Consumer goods giant Procter & Gamble (NYSE: PG  ) , advised by investment bank Morgan Stanley, was on one side. Up-and-coming snack slinger Diamond Foods (Nasdaq: DMND  ) , with Bank of America's Merrill Lynch in its corner, was on the other.

Up for grabs: Pringles and $2.35 billion.

So who ended up the winner in this salty snack deal? And, maybe more importantly, with the deal structure a relatively unusual one that will give P&G shareholders the option to swap their shares for Diamond shares, is it worthwhile for P&G investors to jump ship?

Let's dig in.

The price
Based on information that Diamond provided in a press release, combined with previous guidance issued by Diamond, I estimate Pringles is expected to show roughly $1.5 billion in revenue and $240 million in EBITDA during Diamond's 2011 fiscal year.
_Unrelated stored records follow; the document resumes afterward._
Known rows, with every way that one mark hangs from another
J_866[J_710[J_352 J_507[J_670[J_637]]]]: [-0.74  0.78 -0.37 -0.22 -0.66  0.22 -2.33 -0.69  0.18  0.65 -0.01 -0.99
  6.13 -0.99 -0.02  3.77  1.21  1.41  2.33  2.96 -0.97  2.05 -3.70 -2.24]
J_67[J_745[J_670[J_507[J_710] J_637] J_962]]: [-2.21 -2.74  1.05 -0.36 -2.12 -1.71 -3.70  1.70 -2.84  0.12 -0.49 -0.99
  2.96 -2.03 -1.16  0.06  2.36  2.23 -0.37  2.01  3.30 -4.81  1.71 -0.17]
J_507[J_670[J_637] J_710[J_866]]: [ 0.04  1.81 -0.69  1.95  0.24  0.65 -1.90  0.17  0.47  1.92  1.32 -1.06
  2.24 -5.82  0.28  3.79  2.43  0.43  3.75  1.58  1.74  1.83 -1.69 -1.98]
J_670[J_507[J_710[J_352 J_866]] J_637]: [-1.14  2.10 -0.85  1.45  2.01  2.15 -0.84  0.86 -2.96  2.19  0.81 -2.30
  3.70 -4.51 -0.68  4.13  2.73  0.69 -0.31  1.56  1.74 -1.68 -0.77 -2.02]
J_507[J_710]: [-0.92  1.01  0.06  1.90  0.35  0.32  1.81 -0.21 -0.87  0.78  1.22 -1.55
  3.04 -1.54 -0.28  0.97  0.46 -0.53 -0.07  0.29  1.50  1.31 -1.25 -0.36]
J_710[J_352[J_470] J_507 J_866]: [-0.01 -2.18 -2.32 -0.28  0.84  3.23 -0.01 -0.70  0.86 -0.80  3.17 -1.48
  6.29 -4.03 -1.47  2.19  1.42 -0.34  0.58  1.28  0.81  0.02 -2.79 -2.69]
J_962[J_745[J_67 J_670]]: [-1.60 -4.89  0.71 -1.66 -1.97 -0.86 -3.31  0.11 -0.40 -0.63 -0.80 -0.16
 -3.27 -0.07 -0.87  0.07  0.39  0.18 -0.32  0.60  3.64 -3.63  2.30  0.91]
J_962[J_745[J_67 J_670[J_637]]]: [-1.83 -5.11  0.86 -1.64 -1.66 -0.91 -5.40  0.55  0.15  0.36 -1.03 -0.24
 -3.66 -0.63 -0.95  1.08  1.13  0.61 -0.35  1.02  3.62 -3.90  2.46  0.62]
J_962[J_745[J_67 J_670[J_507[J_710] J_637]]]: [-2.31 -3.63  0.72 -0.96 -1.27 -0.51 -3.73  0.71 -2.13  0.54 -0.63 -0.97
 -2.68 -1.59 -1.38  1.82  1.67  0.71 -0.29  1.47  4.11 -3.90  1.99  0.64]
J_866[J_710[J_352[J_470] J_507]]: [-1.14 -0.82 -0.84  0.16 -0.34  1.51 -0.92 -1.40  0.20 -0.22  1.20 -1.29
  6.36 -0.35 -1.02  2.83  1.08  0.79  0.42  2.38 -1.00  1.67 -3.73 -1.84]
J_710[J_352[J_470] J_507[J_670[J_637]] J_866]: [ 0.44 -1.53 -2.19 -0.13  0.38  3.12 -2.57 -0.15  1.67  0.13  2.86 -0.73
  4.86 -5.38 -1.31  4.10  2.24  0.47  3.20  2.50  0.80  0.73 -3.26 -3.55]
J_710[J_866]: [ 0.36 -0.04 -1.40 -0.38  0.94  0.65 -0.28 -0.56  0.22 -0.22  0.67 -0.72
  1.86 -3.33  0.33  0.10  1.21 -0.27  0.04 -0.58  0.26 -0.72  0.26 -0.67]
J_507[J_710[J_352 J_866]]: [-0.50  0.39 -1.34  1.83  1.20  2.48  1.75 -0.68 -0.13  0.49  1.84 -2.40
  6.43 -3.42  0.26  1.59  0.72 -1.01 -0.55  0.06  2.63 -0.25 -1.44 -2.39]
J_710[J_352[J_470] J_507[J_670] J_866]: [ 0.71 -1.23 -2.37 -0.13  0.10  3.16 -0.48 -0.60  1.12 -0.81  3.14 -0.66
  5.14 -4.82 -1.20  3.04  1.43  0.07  3.26  2.11  0.89  0.96 -3.50 -3.27]
J_470[J_352[J_710[J_507[J_670[J_637]] J_866]]]: [ 0.13 -1.39 -1.57 -1.88  0.35  2.64 -1.11  1.16  1.84 -0.16  0.69  0.92
 -0.79 -2.39 -1.38  1.57  3.82 -1.13  1.48  1.16  0.45  1.00 -2.72 -2.25]
J_745[J_670 J_962]: [-1.42 -2.88 -0.72 -1.21 -2.75 -2.07 -3.08  1.72 -0.60  0.64 -0.22 -0.13
  0.34  0.52  1.00 -0.89  1.28  0.93 -0.13  0.58  1.66 -4.24  1.18 -0.79]
J_745[J_67 J_670[J_637] J_962]: [-2.15 -6.21 -0.41 -3.15 -3.80 -2.04 -8.00  2.59  0.16  0.56 -0.32  0.04
  0.21 -1.33  0.95 -1.26  2.09  0.75  0.19  0.32  2.10 -2.11  3.03 -0.60]
J_670[J_507 J_637]: [-0.73  1.78  0.10  0.12  1.16  0.50 -2.09  1.31 -2.90  1.88 -0.51 -0.58
 -0.81 -2.14 -0.86  3.03  2.20  1.41  0.01  1.52 -0.10 -1.53  0.22 -0.35]
J_745[J_67 J_962]: [-1.13 -5.46 -0.80 -3.16 -4.08 -1.20 -3.65  1.98 -0.49 -2.78  0.60  0.59
  0.91 -1.56  1.52 -3.58  0.13 -0.66  1.25 -1.82  1.40  3.32  2.43 -0.14]
J_710[J_352[J_470] J_507]: [-0.36 -2.12 -0.94  0.07 -0.08  2.55  0.17 -0.15  0.57 -0.58  2.44 -0.68
  4.44 -0.70 -1.83  2.04  0.27 -0.04  0.48  1.85  0.51  0.70 -3.07 -2.04]
J_507[J_670[J_637] J_710[J_352[J_470] J_866]]: [ 0.21  0.07 -1.44  2.70  0.40  3.64 -2.07 -0.25  1.58  1.58  2.48 -1.21
  3.60 -5.62 -0.27  4.82  2.22  0.15  3.22  1.92  2.64  0.86 -2.53 -3.71]
J_866[J_710[J_352[J_470] J_507[J_670]]]: [-0.60 -0.20 -0.86  0.26 -0.92  1.57 -1.20 -1.38  0.32 -0.28  1.19 -0.74
  5.54 -0.87 -0.77  3.50  1.08  1.12  2.30  2.87 -0.95  2.38 -4.26 -2.20]
J_745[J_67 J_670[J_507] J_962]: [-1.90 -4.18 -0.88 -3.22 -3.73 -1.47 -3.46  2.22 -3.34 -0.94 -0.01 -0.08
  0.53 -1.21  0.65 -2.06  1.49  0.63  0.29  0.25  2.20 -2.37  2.61  0.04]
J_352[J_470 J_710[J_507 J_866]]: [-0.55 -2.27 -1.96 -2.50  0.23  1.90  0.22  0.50  2.61 -0.71  2.37  0.38
 -0.28 -2.78 -2.55  0.49  2.50 -0.95  0.44  1.68  0.01  2.58 -3.35 -1.12]
J_745[J_67 J_670]: [-0.93 -3.25  0.28 -2.08 -1.55 -0.58 -3.25  0.12 -0.07  0.34 -0.45 -0.10
  0.11  0.03 -0.26 -0.91  0.69  0.04 -0.71  0.76  1.30 -2.56  1.81  0.61]

Rows
[-1.49 -3.98  0.97 -1.07 -2.81 -2.05 -3.35  1.12 -1.10 -1.09 -0.70 -0.21
  2.28 -0.53 -0.62 -1.80  1.11  1.74 -0.41  1.17  2.84 -4.50  1.92  0.12] : J_67[J_745[J_670 J_962]]
[-0.78 -0.43 -0.75  0.31 -0.67  1.43 -2.64 -1.04  0.76  0.39  0.99 -0.79
  5.32 -1.33 -0.88  4.16  1.62  1.36  2.29  3.12 -0.96  2.23 -4.13 -2.38] : J_866[J_710[J_352[J_470] J_507[J_670[J_637]]]]
[-1.47 -1.65  0.44 -0.24 -0.70 -0.67 -0.92  0.18 -2.37  0.41 -0.95 -0.60
 -3.66  0.21 -1.26  1.75  0.95  1.08 -0.47  1.51  3.30 -5.82  1.09  0.60] : J_962[J_745[J_670[J_507]]]
[-0.10  0.15 -0.45  2.94 -0.26  3.17 -1.85  0.13  1.46  1.80  2.02 -0.70
  2.29 -3.34 -0.52  4.74  1.34  0.34  3.14  2.36  2.53  1.34 -2.76 -3.19] : J_507[J_670[J_637] J_710[J_352[J_470]]]
[ 0.13 -1.16 -0.99 -1.69 -0.29  2.39  0.43  1.12  1.28 -0.66  0.49  1.35
 -1.40 -0.41 -1.42  0.82  2.68 -1.25  1.49  1.14  0.37  1.48 -2.93 -1.66] : J_470[J_352[J_710[J_507[J_670]]]]
[ 0.22  1.29 -1.05  2.15  0.44  2.38 -1.75  0.12  1.02  1.86  1.50 -1.41
  4.43 -5.37  0.57  4.34  1.84  0.14  3.22  1.73  2.65  0.78 -2.18 -3.51] : J_507[J_670[J_637] J_710[J_352 J_866]]
[-0.09  0.61 -1.14 -3.43 -0.05 -0.73 -0.83  1.60  1.98  0.38  0.06  0.42
  0.38 -3.15 -0.64  0.92  2.34 -0.34  2.37  2.09 -0.06  2.84 -2.90 -1.43] : J_352[J_710[J_507[J_670[J_637]] J_866]]
[ 0.60  0.47 -1.72  2.60  0.03  3.74  0.90 -0.89  0.81  0.25  2.84 -1.07
  4.09 -4.88 -0.13  3.37  1.12 -0.45  3.28  1.38  2.78  1.25 -2.87 -3.28] : J_507[J_670 J_710[J_352[J_470] J_866]]
[-1.08  0.34 -0.51 -0.38 -0.30  0.25 -0.63 -1.09 -0.41 -0.06  0.16 -1.48
  7.17 -0.10 -0.16  2.41  0.68  0.84  0.43  2.18 -1.03  1.60 -3.41 -1.68] : J_866[J_710[J_352 J_507]]
[ 0.36 -1.20 -0.95  0.21 -0.85  2.57 -0.20  0.00  0.86 -0.55  2.42  0.10
  3.38 -1.50 -1.47  2.96  0.28  0.40  3.18  2.66  0.61  1.70 -3.74 -2.51] : J_710[J_352[J_470] J_507[J_670]]
[-0.78  1.85 -0.82  1.87  0.93  2.93  3.29  0.00 -3.79  0.19  1.64 -1.56
  2.90 -1.89 -1.21  2.31  0.88  0.05 -0.38  1.13  1.71 -0.74 -1.55 -1.12] : J_670[J_507[J_710[J_352[J_470]]]]
[-2.73 -4.06 -0.54 -2.10 -3.22 -1.44 -5.56  2.76 -3.01  0.81  0.20 -0.93
  1.61 -2.74  0.32 -0.13  2.80  0.90  0.22  0.97  2.87 -2.17  2.25 -0.61] : J_745[J_67 J_670[J_507[J_710] J_637] J_962]
[-0.51 -0.75 -1.70  2.41  1.14  3.76  1.47 -1.03  0.40  0.31  2.90 -2.22
  5.68 -3.75 -0.64  2.06  1.10 -1.01 -0.60  0.25  2.68 -0.14 -1.84 -2.51] : J_507[J_710[J_352[J_470] J_866]]
[-1.12  1.25 -1.11  1.82  2.00  3.08 -1.09  0.60 -2.61  2.07  1.51 -2.13
  3.17 -4.70 -1.30  4.42  2.98  0.66 -0.36  1.66  1.76 -1.58 -1.07 -2.12] : J_670[J_507[J_710[J_352[J_470] J_866]] J_637]
[-0.20  1.86  0.34  2.20 -0.40  0.25 -1.72  0.65  0.29  2.10  0.87 -0.53
  0.98 -3.55 -0.02  3.72  1.60  0.63  3.70  2.00  1.51  2.33 -1.92 -1.50] : J_507[J_670[J_637] J_710]
[-0.03 -1.62 -1.97 -2.39 -0.33  1.88 -0.01  0.58  2.80 -0.68  2.35  0.95
 -1.08 -3.35 -2.37  1.14  2.53 -0.68  2.28  2.19  0.00  3.26 -3.81 -1.51] : J_352[J_470 J_710[J_507[J_670] J_866]]
[-2.29 -4.55 -0.60 -3.09 -3.37 -1.62 -6.43  2.90 -2.64  0.40 -0.33 -0.25
  0.10 -2.00  0.49 -0.61  2.61  1.13  0.27  0.80  2.12 -2.79  2.92 -0.42] : J_745[J_67 J_670[J_507 J_637] J_962]
[-0.61  1.84 -1.47  1.73  1.44  3.16  3.19 -0.27 -3.63  0.12  2.02 -1.94
  3.79 -3.54 -1.04  2.35  1.45 -0.12 -0.33  0.92  1.83 -1.08 -1.45 -1.46] : J_670[J_507[J_710[J_352[J_470] J_866]]]
[-0.91  1.30  0.03 -0.44 -0.82 -1.50 -2.47 -0.63 -0.38  0.73 -0.18 -0.63
  3.98 -1.48 -0.32  3.21  1.85  1.67  2.83  2.77 -1.97  3.17 -3.26 -0.67] : J_866[J_710[J_507[J_670[J_637]]]]
[-1.88 -3.08  0.97 -1.08 -2.20 -1.86 -4.33  1.71 -2.49 -0.13 -0.89 -0.50
  1.93 -1.52 -1.05 -0.28  2.20  2.41 -0.35  1.87  2.81 -5.22  2.09 -0.06] : J_67[J_745[J_670[J_507 J_637] J_962]]
[-1.59 -3.09  0.76 -0.19 -0.69 -1.01 -4.10  0.41  0.05  1.45 -1.15 -0.42
 -3.91  0.05 -1.02  2.27  1.36  1.14 -0.58  1.64  3.24 -5.66  1.42  0.20] : J_962[J_745[J_670[J_637]]]
[-1.44  2.50  0.11  1.48  1.41  0.64 -0.85  1.18 -3.55  2.43  0.37 -1.63
  1.26 -3.24 -1.10  3.70  2.62  1.04 -0.02  1.75  0.92 -0.61 -0.61 -0.55] : J_670[J_507[J_710] J_637]
[-0.04 -1.36 -0.88 -1.64 -0.08  2.36 -1.06  1.42  1.69  0.03  0.39  1.28
 -1.69 -0.77 -1.54  1.53  3.25 -0.99  1.48  1.42  0.34  1.34 -2.83 -1.85] : J_470[J_352[J_710[J_507[J_670[J_637]]]]]
[-2.08 -1.61  0.67  0.41 -0.28 -0.61 -2.37  0.57 -2.17  1.67 -0.78 -1.19
 -2.89 -0.90 -1.46  3.12  1.79  1.28 -0.51  2.07  3.78 -5.66  0.92  0.16] : J_962[J_745[J_670[J_507[J_710] J_637]]]
[-0.09 -1.64 -1.72 -1.92  0.56  2.69  0.51  0.83  1.32 -0.80  0.88  0.58
 -0.01 -1.59 -1.44  0.47  3.30 -1.60  0.19  0.48  0.46  0.71 -2.48 -1.73] : J_470[J_352[J_710[J_507 J_866]]]
[ 0.65  1.69 -1.37  2.04  0.04  2.49  1.23 -0.54  0.27  0.42  1.89 -1.34
  4.89 -4.52  0.73  2.89  0.76 -0.43  3.31  1.19  2.74  1.11 -2.49 -3.15] : J_507[J_670 J_710[J_352 J_866]]
[-0.17 -1.83 -1.86 -2.34 -0.12  1.86 -1.48  0.89  3.14  0.00  2.19  0.84
 -1.29 -3.75 -2.42  1.85  3.10 -0.38  2.30  2.50 -0.06  3.08 -3.71 -1.67] : J_352[J_470 J_710[J_507[J_670[J_637]] J_866]]
[-2.26 -3.92 -1.03 -2.18 -3.47 -0.50 -2.47  2.06 -3.51 -0.59  0.61 -1.05
  3.11 -1.70  0.67 -1.35  1.45  0.28  0.00  0.47  3.40 -2.36  1.77 -0.89] : J_745[J_67 J_670[J_507[J_710[J_352]]] J_962]
[-1.10 -1.56  0.06 -2.11 -1.15 -0.13 -1.69  0.42 -2.89  0.29 -0.43 -0.41
 -0.05 -0.62 -0.71 -0.30  1.16  0.44 -0.57  1.21  1.32 -3.27  1.68  0.79] : J_745[J_67 J_670[J_507]]
[-0.70  1.52 -0.13 -0.48 -1.04 -1.44 -1.01 -0.98 -0.76  0.07 -0.01 -0.56
  4.20 -1.08 -0.25  2.46  1.28  1.42  2.83  2.52 -1.92  3.29 -3.42 -0.45] : J_866[J_710[J_507[J_670]]]
[-1.94 -3.98  0.69 -1.62 -1.46 -0.60 -4.36  0.76 -1.84  0.33 -1.10 -0.48
 -3.73 -1.07 -1.31  1.52  1.50  0.90 -0.26  1.32  3.59 -4.31  2.39  0.74] : J_962[J_745[J_67 J_670[J_507 J_637]]]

With a total deal value of $2.35 billion, Diamond was buying (and P&G was selling) at 1.6 times revenue and 9.8 times EBITDA.

For sake of comparison, here is what comparable-company multiples look like.


Forward Revenue Multiple

Forward EBITDA Multiple

Kraft (NYSE: KFT  ) 1.6 9.3
Kellogg (NYSE: K  ) 2.0 10.3
Snyder's-Lance (Nasdaq: LNCE  ) 1.0 9.3
PepsiCo (NYSE: PEP  ) 1.9 9.5
Average 1.6 9.6

Source: Capital IQ, a Standard & Poor's company.

Apparently, the investment bankers were looking at a very similar set of comps. It would appear that the price was pretty fair for both sides, so it's tough to give an edge here.